Creed. L’héritage de Rocky Balboa
Drame américain de Ryan Coogler, 2015.
Thème principal
Relations père-fils
Thèmes secondaires
Guérison, pardon.
Spoiler : Attention, l’analyse dévoile la totalité de
Si le cinéma est un comprimé de société (selon une relation causant-causé : il la reflète autant qu’il la façonne), alors une franchise ou une série dérivée (un spin-off) est un comprimé d’histoire de notre société. De fait, les deux premiers épisodes de la saga Rocky – le premier, éponyme et pour une fois non rebaptisé (1976), et Rocky 2. La revanche (1979) – s’affrontent à la problématique sociale de l’Amérique (la boxe comme sortie de la misère) et rendent hommage au « rêve américain » (le self made man venu de la misère). La gloire venant (celle de Rocky, mais aussi celle de son réalisateur et interprète, Sylvester Stallone), les trois suivantes – Rocky 3. L’œil du tigre (1982), Rocky 4 (1985) et Rocky 5 (1990) – élargissent la problématique à la politique et même à la politique internationale : comme Rambo, l’autre franchise de Stallone (laissons de côté la série Expendables dont l’intuition est aussi excellente que l’exécution est approximative), Rocky devient le miroir grossissant de l’attitude américaine dans le contexte de la guerre froide. En revanche, à l’instar de l’évolution de notre société occidentale, les deux derniers opus, l’intrigue se privatise et s’intimise ; nous passons du social et du politique au psychologique. Le sixième épisode – Rocky Balboa (2006) – affronte la relation entre Robert « Rocky » Balboa (Senior) et son fils Robert Junior ; le dernier – Creed. L’héritage de Rocky Balboa (2015) – creuse, jusque dans le titre, le même sillon, en le complexifiant par la double quête croisée de « l’Étalon Italien » et du fils naturel de son ancien adversaire devenu ami, Apollo Creed.
De prime abord, Rocky Balboa (Sylvester Stallone) semble être un homme paisible, à la fois connu et reconnu pour son courage et sa carrière fulgurante. Mais, peu à peu, il apparaît comme un homme seul, sédentaire ne sortant plus guère de son quartier de Philadelphie, abandonné par son fils (trop proche par le nom et le pronom, Rocky Junior a eu besoin d’introduire la longue distance encore plus psychologique que géographique en partant à Vancouver), n’ayant plus de raison de vivre depuis le décès de sa femme dont le restaurant qui porte son nom (belle scène, empreinte de nostalgie, où l’on retrouve Rocky au cimetière, parlant à Adrian et lui racontant les nouvelles du monde). Un signe ne trompe pas : l’homme de tous les combats, y compris les plus désespérés, refuse de se battre contre le lymphome que lui annonce le médecin. Avant que son corps ne soit (à moins que ce ne soit parce qu’il est) rongé par le cancer, son âme l’est par l’acédie, cette tristesse spirituelle née du manque de sens. Comment en guérir ?

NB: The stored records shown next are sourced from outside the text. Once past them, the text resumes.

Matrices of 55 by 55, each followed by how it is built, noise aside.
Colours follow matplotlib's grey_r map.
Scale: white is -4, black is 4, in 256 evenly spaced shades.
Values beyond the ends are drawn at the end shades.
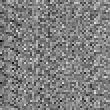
repeating rows
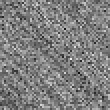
Toeplitz
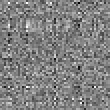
low rank
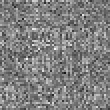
blocks
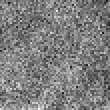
smooth
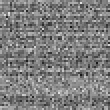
blocks
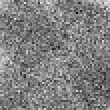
smooth
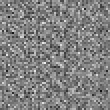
repeating rows
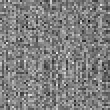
blocks
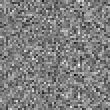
repeating rows
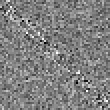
banded
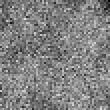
smooth
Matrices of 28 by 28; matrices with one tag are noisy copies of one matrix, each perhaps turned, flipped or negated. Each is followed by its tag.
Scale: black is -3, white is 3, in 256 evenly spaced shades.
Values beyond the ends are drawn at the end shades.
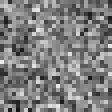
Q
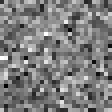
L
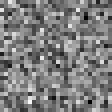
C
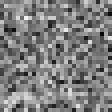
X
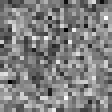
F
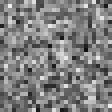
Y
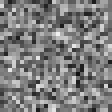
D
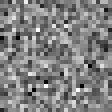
D
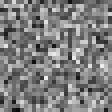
C
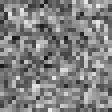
F
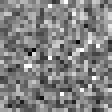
Y
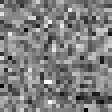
X
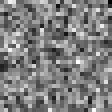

Contrairement à Rocky et à beaucoup de boxeurs, anciens mais aussi actuels, Adonis Johnson Creed (Michael B. Jordan) n’a pas de revanche sociale à prendre. Par contre, il présente un sérieux problème d’identité. Qui est-il ? Est-il le double de ce père dont il est le bâtard – ce qui expliquerait son goût juvénile et immodéré autant pour la boxe que pour la bagarre – ? Ou bien est-il ce brillant jeune homme vite promu et promis à une carrière dans les affaires – ainsi que la femme d’Apollo le rêve pour lui ? Pour fuir la fatalité de la répétition paternelle, Adonis a accepté de venir vivre chez sa belle-mère. Jusqu’au jour où il se rend compte qu’il s’est laissé modeler à son image, et fuit son amour du « noble art » pour rassurer l’épouse d’Apollo qui, traumatisée par la mort violente de celui-ci à la suite de son affrontement contre le boxeur soviétique Ivan Drago, en 1985 (cf. Rocky IV), se défend de toutes ses forces de revivre une telle souffrance. Pour fuir cette double identification, à son père et à sa mère de substitution, Adonis n’a – ou plutôt ne croit avoir – qu’une solution : être lui-même. Pour cela, il fuit loin de Los Angeles, camoufle son patronyme en Johnson et vient à Philadelphie demander à celui qui fut l’adversaire de son père de le coacher.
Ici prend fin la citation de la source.